What can hang from each mark:
Z_143: Z_243 Z_366
Z_658: Z_116
Z_818: Z_116 Z_243
Z_9: Z_116 Z_243 Z_366
Z_116: Z_9 Z_143 Z_818
Z_366: Z_143

Every row comes from one small tree of marks. Brackets hold a mark, then the marks that hang from it, in the order of their numbers. Every link used is in the known rows. Which tree was each row made from?
(in the rows, 128 means zero)
Known rows:
[Z_658 [Z_116 Z_818]]: [127 143 154 121 124 160  91 133 129  93 117 122 135 107 132 155 124 134]
[Z_143 Z_243 Z_366]: [164 116 181 120 134 171  85 123 167 140 108 139 158 123 119 140 129 101]
[Z_9 [Z_116 Z_818] Z_243 [Z_366 Z_143]]: [172  95 183 148 137 166  73 176 167 149 127 139 161 105  75 127 149 118]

______

→ What to produce:
Go through the data and gather every line that holds "from".

→ Answer box:
What can hang from each mark:
Every row comes from one small tree of marks. Brackets hold a mark, then the marks that hang from it, in the order of their numbers. Every link used is in the known rows. Which tree was each row made from?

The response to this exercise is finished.